The writer's thesis says it all: "This, in brief, is why capitalism won. It's the only system that understands that we'd all like to change the world, but we are way too lazy for that sort of thing." A lie repeated often enough passes for the truth. The communist strategy is simple: The ultimate goal in commodifying the rebel image is to quell the idea of rebellion against communist principles. Instead of encouraging young minds to question the ideals placed before them, teens and young adults are trained to literally buy into the thought process without thinking about what they are doing. Modern-day Leninists don't need brochures, pamphlets, or soapboxes any more; they're using pop culture to lead the next generation "by the hand into Revolution."

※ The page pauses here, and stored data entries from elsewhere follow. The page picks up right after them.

Points on a hilly landscape, in no order, each with its height.
A ball rolls from a point to the lowest of its 2 nearest points, and stops where none of them is lower. Distance is the straight distance between rows; heights are no part of it.
<944>: [101 147 103 110 149 127 130 115 134 121  88 130  92  99 150 128 119 117
 111 152 197 101 132 168 140 167 188 163 127  74 132 146 125 163 130 126
 170 114 108 153 166 158 100]  (h 6.01)
<1038>: [128 103 108 105 114 119 109  89 140 158 161 127  76 137 165 161 156 146
 106 130  99 157 141 128 207 143 135  95 128 152 153 176 148 120  74 107
 156 129 155 143 127  94 114]  (h 2.32)
<376>: [ 95 109 151  96 150 112 107  79 124 102 133  71 142 117 106 141 145 153
 155 109 126 120 117 173 117 118 145 109 102 115 132 114 143 142 114 104
 146 105 115 142 109 133 120]  (h 4.32)
<233>: [110 124 136  84 220 139 122 113  96  90 126 103 126 134  57 150 139 151
 148 135 148 125  96 106  83 146 142  98 118 122  99  99 153 155  90 133
 150 172 174 166 155 129 123]  (h 3.03)
<438>: [110  89 154 184  83 109  92 123 196 174 174 126 134 135 162 130 115 112
 148 101  89 159 144 112 166  54 145 142  78 167 151 128 103 124 166  84
  88 137  70 126 121 100 167]  (h 7.11)
<67>: [108 108 143 123 186 138 155 126 214  97 120  92  90  78 156 118 181  92
 172 152 127  82 149 169 128 144 129 132 119 121 167 163 132 131 140  83
 181  95  41 146 109  81 148]  (h 4.02)
<1200>: [144 168  90 135  64  98 129 144 102 159 140 198 114 120 181  98 115 122
  83 116 137 132 167 152 148 149 112 155 139 120 111 145  86 127 134 163
 134 102 139  94  99 143 119]  (h 3.74)
<895>: [134 146 154 152 132 104  93 156 191 119 175 131 109 118 112 189 162  99
 129  95  58 115 106 155 112 128 119 136 109 149 130 145  81 118 180  81
  71 129  65 100 130 111 157]  (h 7.34)
<108>: [123 159  87 128 161 114 135 150 141 151  93 159  81  92 145 152 135 126
  93 179 223 122 126 156 177 147 208 184 151  76 108 156 127 149 119 136
 157 124 121 149 195 154 129]  (h 6.16)
<575>: [159 132 143 161  80 111 139 136 114 121 131 158 163 166 129 106  80 134
 107 112 104 144 134  89 116 129  65  84 125 135 130 120 136 106 137 119
 105 107 137 109 111 116 133]  (h 3.98)
<387>: [136 127 128 116 129 147 136 134 188 136 102 107 112 106 177 143 136  85
 106 162 162  85 195 156 184 154 156 111 132  88 219 195 151 154 128 116
 163  68  80 137 126 116 126]  (h 3.86)
<908>: [130 103 144 115 118 133 163 130  84 103 118  77 124 161 118 134 131 150
 131 122  91 131 106 114 108 131  55  89 168 134  90  80 180  69 103  78
 160 119 142 145 109  91 114]  (h 5.19)
<117>: [138 155 127 159 191 137 118 137 191  87 107 132 108 120  97 131 140  86
 123 144 152 101 110 145 106 171 220 153 102  71 144 155 124 198 154 143
 130 136 108 116 183 180 151]  (h 6.39)
<776>: [103 100 139 152  73  82  84 127 159 170 161 133 113 131 141 148 126 147
 125 106 120 200 163 101 188 117 115 121 168 160 115 140 119  60 125 123
 126 116 151 159 127 114 153]  (h 2.28)
<379>: [107 182  79 131 101 111 136 114 113 127  85 176  98 118 179 109  90 139
 121 154 163 126 111 180 145 167 162 172 114  89 102 122 127 175 105 141
 170 106 127 130 151 151 108]  (h 6.15)
<92>: [153 163 108 136 130 137 127 148 136 150  88 141  99 124 119 148 144 165
 114 195 194 134 159 138 158 146 188 177 186  58  89 140 109 116 112 136
 147 101 143 144 184 163 110]  (h 6.30)
<870>: [ 95  69 143 126 110  95  91 108 130 117 139 109 156 124 123 101 113 137
 145  84 123 173 114  97 108  84  95  98  83 161 115 105 136 101 151 115
 139 143 152 156  97 105 177]  (h 4.56)
<607>: [143 135 151 115 219 121 128 122 170  93 104 129 120  90  95 127 129 112
 116 125 169 116 105 120  81 167 201 113 113 103 150 141 152 168 146 152
 130 145 148 124 160 162 167]  (h 6.23)
<1236>: [113 136 143 150 156  97  80 140 122 131 134 143 176 108  61 159 135 138
 136 105 152 146 100 119  77 119 149 156 123 122  89  98  94 133 168 165
  80 180 154 124 139 155 144]  (h 2.73)
<757>: [128 108  88 125  77 168 128 141  90 147 131 111 181 152 147  48  95  77
 142 113 107 122 178 134 136  70  70 153 123 140 114  85  92 119 131 130
 113 130 132 134  84 146  68]  (h 2.38)
<1029>: [138 125 137 167 109 124  74 131 204 152 174 124 124 124 123 165 149  95
 152 104  76 138 133 157 151  77 146 161  80 134 164 143  64 156 166  97
  95 114  62 109 120 110 166]  (h 7.22)
<1207>: [112 150 142 147 159 116 101 154 100 143 133 118 197 121  20 160 153 139
 161 123 143 120 122 145  60 113 127 171 151 113  74 101  75  99 177 189
  64 184 172 128 142 176  97]  (h 2.36)
<1352>: [105  77 124 172  61 116 117 139 146 143 174 128 149 164 128  85  86 115
 136 112  82 209 170  54 169 100  46  91 122 164  94 139 148  63 131  98
 125 147 149 173 105  93 144]  (h 2.96)
<486>: [116 152 138 148 152 147 153 116 181 108 117 127  70  82 167 100 144  84
 153 130 108  98  80 201 108 157 156 174  89 139 148 149 136 180 136 101
 143 113  63  85 108 103 156]  (h 5.48)
<581>: [114 113  91 127  61 104  97 101 165 157 137 164 100 151 170 113 128 144
 132 129 119 188 192 126 190 107 153 135 104 103 170 156  90 161 108 147
 150  70 155 133 116 136 134]  (h 6.14)
<704>: [ 94  94 170 113 177 110 167  87 194 100 102 100  95  74 151 124 141 138
 153 105 150 124  77 165  89 155 141 117 101 156 158 111 168 126 130 104
 159 123  97 126 112  88 187]  (h 4.93)
<1270>: [125 110  96 138  63 129 120  86 114 193 149 151 102 138 184 118 125 157
 129 127 101 155 111 140 197  70 142 163  87 151 125 150 103 148  96 118
 115 144 115 100 137 115 117]  (h 2.83)
<808>: [161 146 117 132 144 162 122 171 148 141 123 128 105 152 135 131 162 107
 134 176 128  82 138 146 159 107 144 169 125 101 147 143  95 144 109  96
 132 109  88 110 167 146 117]  (h 4.99)
<11>: [141 123 141  88  99 114 141 101  71 146 109  80 172 128 114 167 145 157
 123 113 161 144 162 142 117 103 121 122 167  97 120  81 124  69 119 171
 116 118 189 119  92 153  89]  (h 4.41)
<1274>: [117 106 136  62 152 117 124 111  85 127 110  82 139 127 145 134 134  93
  94 107 165  98 151 128 126 128 142  94 137  94 156 130 170 128 127 132
 140 109 129 150 126 143 111]  (h 3.97)
<640>: [ 87 124 124  93 177 114 153 108 145 132 100 121  86  61 147 143 151 118
 133 135 186  95 120 189 136 184 179 139 133 106 146 161 149 155 125 114
 173 128 107 143 150 116 132]  (h 5.84)
<821>: [136  90 146 127 157 153 141 127 192 103 137  85 102 101 180 109 163 101
 146 141  87  95 163 139 137 126 106 116 132 141 180 142 121 131 140  87
 175  78  53 123  69  85 165]  (h 3.69)
<116>: [ 98 128 141  98 187 120 155 139 124 126 116 117  73  82 124 114 137 129
 133 129 184 113  91 141 124 143 187 146 160 135 119 119 158 122 130 115
 165 141  99 145 164 141 164]  (h 5.61)
<533>: [137  95 119 158  93 165 131 146 161 111 147 175 117 180 175  53 108 119
 108 151  79 154 165  45 188  82 103 104 122 171 147 164 134 122 120 119
 112 115 120 128 128 101 164]  (h 5.67)
<114>: [137 114  99 125 124 166 145 132  76 121 117 144 150 150 144  57  93 107
 144 122 116 109 121 128 104  94 103 158 128 152 103  92 112 138  99 151
 117 161 147 123 114 166  89]  (h 2.78)
<389>: [157 160 160 130 177 139 167 146 125  97 110 112 132 110 109 144 135 114
 111 120 134  91 116 133  75 194  99  98 145  96 153 151 154 140 165 119
 131  95 124 105 135 147 140]  (h 2.47)
<820>: [140 104 141 120 130 114 136 122 107 134 151  97 146  90  96 147 156 159
 152 106 120 144 128 145  63 128  56 141 183 140 100  98  91  62 150 157
 124 147 178  97  82 125 126]  (h 5.20)
<232>: [133 105 156 149 102 115 129 172 143  94 166 113 104 152 172 130 114 133
 104 120  73 137 121  30 161 131  70  68 150 176 144 146 160  92 163  76
 102 122  82 167 110  78 175]  (h 5.22)
<40>: [109 109 117 112 156 169 158 123 188 133  92 131  82  76 160 172 139  71
 129 159 188  72 174 161 193 166 147 116 113 115 195 215 161 148 108  95
 170 121  84 166 158  90 121]  (h 3.52)
<274>: [115 115 155 122 143 136 134 145 131 101 142  91 112 136 157 102 132 115
 105 110  79 118 132  88 145 125  85  94 143 159 132 125 146 104 153  56
 150 103  69 157 112 103 165]  (h 4.89)
<1226>: [127 159  98 115 157 155 126 160  56 150 125 134 226 136  51 171 117 128
 147 124 163 122 124 128  77 116 123 171 158 121  66  73  82 123 151 203
  65 193 197 153 130 184  56]  (h 1.96)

How do they justify this lack of thought and personal responsibility? By claiming that a free market society, with its commercialization of everything under the sun, doesn't allow its citizens to think freely for themselves. Go ahead; wear that T-Shirt-- the sales clerk, the shop owner, the big white guy in the corporate office made you do it. It's okay, it isn't your fault you're unwittingly supporting mass murder and a freedomless society, c'mon-- here, come here, it's hug time. There, there, the fatherland will make it all better.

So, how do we loyal capitalists respond to the commie chic? You could buy a "Viva La Reagan Revolucion" t-shirt and do your part to over mediate the argument and "represent." Or, better yet, you could use your voice. Call the communists out into the public square for exactly who they are and what they really mean. Don't argue their doublespeak-- denounce it, loudly. We can scream conservatism all we want, but until and unless we stand firmly and proclaim the truth, nothing will ever change. More symbols will be created, more martyrs will be honed, more t-shirts will be sold, and no one will be the wiser.

We can't rely on standard authority figures to teach us right from wrong anymore. Already, an entire generation has been unleashed upon the world without the ability to think analytically and critically about the necessities of daily life. We have two choices: to start teaching (and, in some cases re-teaching) basic analytical comprehension by exposing the lies, or we can start printing up T-shirts reading "Viva La Reading Writing and 'Rithmatic Revolucion" to counter the bumbling idiocy that will completely consume us in the very near future.